1. There are a lot of ``simple'' identities like $$ 1+\dotsb+n = \frac{n(n+1)}{2} $$ or $$ 1^2+\dotsb+n^2 = \frac{n(n+1)(2n+1)}{6} $$ 2. Some include Fibonacci numbers, like in Prove Fibonacci Identity using generating functions or Help to prove $F_n^5+F_{n+1}^5=F_{n+2}[(F_nF_{n+1}+F_{n-1}^2)^2+F_{n-1}^2F_nF_{n+1}]$ .
3. There are also some combinatorical identities, e. g. Show that ${n\choose r}2^r 3^{n-r}=\sum_{k=r}^{n} {n \choose k} {k \choose r}2^k$
Identities of the first type can be generated by solving coefficients, e. g. $$ 1^7 + 4^7 + \dotsb + (3n+1)^7 $$ should probably be a polynomial of 8th degree.
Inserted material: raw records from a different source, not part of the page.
(in the rows, 128 means zero)
Named moves come first, each a turn or a mirror and shown by rows before and after it. Which of them, in which order, take the first row of each pair that follows to the second? Write the first one first, as in the answered first pair.
move C:
[104 100 105 142 151 146 126 108 149 154 160 112 108 156 126 120 160 108
 131 140 105 132 151 131 132 116 134  95 163 103  92 127 113  98 170] |-> [108  96 107 140 146 150 128 109 150 161 155 116 112 160 123 113 158 110
 129 146 107 128 149 129 130 116 130  99 169 111  94 123 112 100 170]
[151 139 117 151 156 124 120 128 180 114 105 133 164 149 120 103 131 120
 100 146 163 124 106  84  98 110 145 146 157 131  84 102 109 143 143] |-> [162 108 139 108 116 146 142 137 107 140  85 149 142 153 129  91 120 157
 129 175 135 112 128 117 122  90 133  85 134 153  92 109 113  87 136]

I am interested if there is any way of generating identities of the second or the third type.
Third type:
For most usual sums whose terms contain binomial coefficients (including your example), the combination of Zeilberger and Petkovsek algorithms will check whether there is a closed form.
See http://mathworld.wolfram.com/ZeilbergersAlgorithm.html and https://en.wikipedia.org/wiki/Petkov%C5%A1ek%27s_algorithm for more information and references.